7. Be realistic about exercise during the week too
Gatsby is off to some great adventures! At five months old, Gatsby’s mom is making sure they stick to shorter trails so he doesn’t push himself too hard. He’ll make a full-fledged adventure dog in no time! Photo courtesy @greatlifeofgatsby
So you have your adventure dog – fantastic! While we believe that any breed or age of dogs can be adventure pets, different types have special considerations:
- Regardless of size, if you have a historically bred working dog or a dog that simply has a ton of energy, it might not be feasible to only be weekend warriors. Your dog will definitely enjoy their longer excursions with you into the wilderness, but make sure your lifestyle matches and keeps them physically and mentally active during the week as well. This might include daily walks/runs, training sessions, structured day cares, and mental/sensory games and activities. A tired dog is a happy dog!
- On the other hand, if you have a dog with certain physical limitations or an older dog that still loves to get out into the fresh air, get an idea of how much activity is doable for them. Maybe you’ll have to carry them in your pack for part of the trip, stick to paved paths, or make a lot of pit stops along the way. They’ll surely appreciate your consideration for them.

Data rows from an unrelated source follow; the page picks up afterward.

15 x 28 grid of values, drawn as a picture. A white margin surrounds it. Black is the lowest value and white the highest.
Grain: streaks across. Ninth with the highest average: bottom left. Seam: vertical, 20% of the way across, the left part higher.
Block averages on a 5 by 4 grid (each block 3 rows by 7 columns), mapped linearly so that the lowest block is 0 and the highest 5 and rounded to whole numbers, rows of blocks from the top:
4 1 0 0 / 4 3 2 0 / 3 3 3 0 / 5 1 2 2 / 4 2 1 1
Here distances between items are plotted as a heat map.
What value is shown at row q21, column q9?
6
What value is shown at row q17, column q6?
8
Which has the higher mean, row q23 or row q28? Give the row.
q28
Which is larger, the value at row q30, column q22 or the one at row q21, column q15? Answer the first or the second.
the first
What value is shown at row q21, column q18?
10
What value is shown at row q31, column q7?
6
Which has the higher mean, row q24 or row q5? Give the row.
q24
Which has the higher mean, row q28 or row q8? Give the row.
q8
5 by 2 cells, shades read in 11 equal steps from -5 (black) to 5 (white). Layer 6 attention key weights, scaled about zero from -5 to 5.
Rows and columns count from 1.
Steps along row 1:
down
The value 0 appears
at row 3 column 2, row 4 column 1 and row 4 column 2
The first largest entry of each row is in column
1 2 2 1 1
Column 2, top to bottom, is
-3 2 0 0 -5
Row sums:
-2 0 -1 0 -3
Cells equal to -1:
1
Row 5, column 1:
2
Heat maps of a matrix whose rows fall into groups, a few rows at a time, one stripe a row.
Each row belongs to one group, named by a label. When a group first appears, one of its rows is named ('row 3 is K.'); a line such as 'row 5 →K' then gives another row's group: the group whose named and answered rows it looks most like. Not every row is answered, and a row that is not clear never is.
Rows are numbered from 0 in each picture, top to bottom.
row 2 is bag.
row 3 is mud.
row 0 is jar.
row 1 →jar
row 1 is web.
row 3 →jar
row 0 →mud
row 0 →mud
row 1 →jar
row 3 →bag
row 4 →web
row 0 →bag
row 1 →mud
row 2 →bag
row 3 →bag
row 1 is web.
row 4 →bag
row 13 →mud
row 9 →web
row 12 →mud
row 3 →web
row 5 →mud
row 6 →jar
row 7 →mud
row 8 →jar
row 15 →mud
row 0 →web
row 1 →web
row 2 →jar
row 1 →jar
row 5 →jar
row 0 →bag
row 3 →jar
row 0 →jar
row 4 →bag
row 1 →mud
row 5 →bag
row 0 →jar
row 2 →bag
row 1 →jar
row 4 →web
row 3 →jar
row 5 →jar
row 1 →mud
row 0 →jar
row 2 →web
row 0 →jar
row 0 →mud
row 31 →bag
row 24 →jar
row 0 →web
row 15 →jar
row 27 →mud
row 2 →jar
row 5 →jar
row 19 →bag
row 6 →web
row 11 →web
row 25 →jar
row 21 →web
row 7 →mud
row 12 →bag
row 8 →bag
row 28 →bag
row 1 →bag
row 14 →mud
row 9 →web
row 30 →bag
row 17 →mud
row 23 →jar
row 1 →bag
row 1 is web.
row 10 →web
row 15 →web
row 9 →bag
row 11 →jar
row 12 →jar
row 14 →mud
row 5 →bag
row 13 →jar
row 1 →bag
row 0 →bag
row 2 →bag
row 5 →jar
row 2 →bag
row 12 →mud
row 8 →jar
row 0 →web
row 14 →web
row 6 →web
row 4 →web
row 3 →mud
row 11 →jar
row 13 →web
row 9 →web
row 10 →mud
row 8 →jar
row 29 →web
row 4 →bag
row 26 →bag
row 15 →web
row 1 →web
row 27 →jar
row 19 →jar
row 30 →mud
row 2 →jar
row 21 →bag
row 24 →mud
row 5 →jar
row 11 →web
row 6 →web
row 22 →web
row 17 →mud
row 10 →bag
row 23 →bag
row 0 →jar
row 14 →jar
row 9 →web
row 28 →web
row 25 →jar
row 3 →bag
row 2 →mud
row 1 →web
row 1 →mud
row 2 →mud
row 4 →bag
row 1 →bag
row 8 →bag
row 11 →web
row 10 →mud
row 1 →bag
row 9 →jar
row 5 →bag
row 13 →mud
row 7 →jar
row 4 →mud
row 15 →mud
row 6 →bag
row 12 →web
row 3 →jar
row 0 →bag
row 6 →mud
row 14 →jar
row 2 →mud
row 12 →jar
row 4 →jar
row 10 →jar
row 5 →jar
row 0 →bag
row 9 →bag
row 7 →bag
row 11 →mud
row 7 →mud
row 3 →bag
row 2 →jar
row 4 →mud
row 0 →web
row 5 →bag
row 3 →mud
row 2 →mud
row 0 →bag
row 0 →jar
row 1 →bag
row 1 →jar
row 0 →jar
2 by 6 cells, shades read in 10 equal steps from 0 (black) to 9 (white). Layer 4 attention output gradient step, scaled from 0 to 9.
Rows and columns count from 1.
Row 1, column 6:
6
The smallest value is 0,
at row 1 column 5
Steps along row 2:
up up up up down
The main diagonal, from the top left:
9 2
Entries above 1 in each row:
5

- If you just brought a brand new adventure puppy home, congratulations! Keep in mind that they are very young and their immune systems are not fully developed yet. Additionally, their growth plates have not fused, so keep to short excursions to avoid injuring their joints. Consult with your vet how many vaccination sets must be completed and what timeline should be followed before letting a pup interact with certain environments.
8. Food and Hydration
Hiking for humans is an energy expensive activity and it’s no different for dogs. Make sure to bring along at least 1.5 the regular amount of food they would eat at home plus high protein snacks. Do not expect them to hunt or live off the land. According to the National Forest Service, doing so is prohibited by leash and game laws, and “a dog unused to such a dangerous environment will usually be injured (or worse).”
As another part of planning ahead, always have a plan for water during long hikes and on overnights. Although it is tempting to let your dog drink out of natural water sources along the way, it does come with some pathogenic bacterial risks such as Giardia or Leptospira (Lepto vaccination available – ask your vet) that live especially in stagnant water. This can not only affect your dog, but can possibly be passed on to humans as well. In general, it’s best to filter and carry water for yourself and your dog and only allow them to drink out of fresh moving water.
9. Don’t forget about aftercare
After returning home from an adventure, humans and pets alike are exhausted. Some aftercare includes checking their entire bodies for tics and burs, applying a paw hydration wax or cream, offering a nutritious meal, plenty of water, and rest etc.
10. Have a plan in case things go south
Responsible pet owners will try to prevent any mishaps from happening through preparation (like reading this article! Yay!). But the reality is, accidents can happen at any time. Not only for your dog, but make sure you and your travel companions discuss any special considerations for the trip and what steps you will take should something unfavorable occur. Make sure you have the 10 Essential Systems (for humans). Split up duties or supplies to carry and make sure everyone is on the same page for your trip plan.
Have any more helpful tips or experiences you’d like to share? Let us know in the comments below!
Now get out there and happy campin’!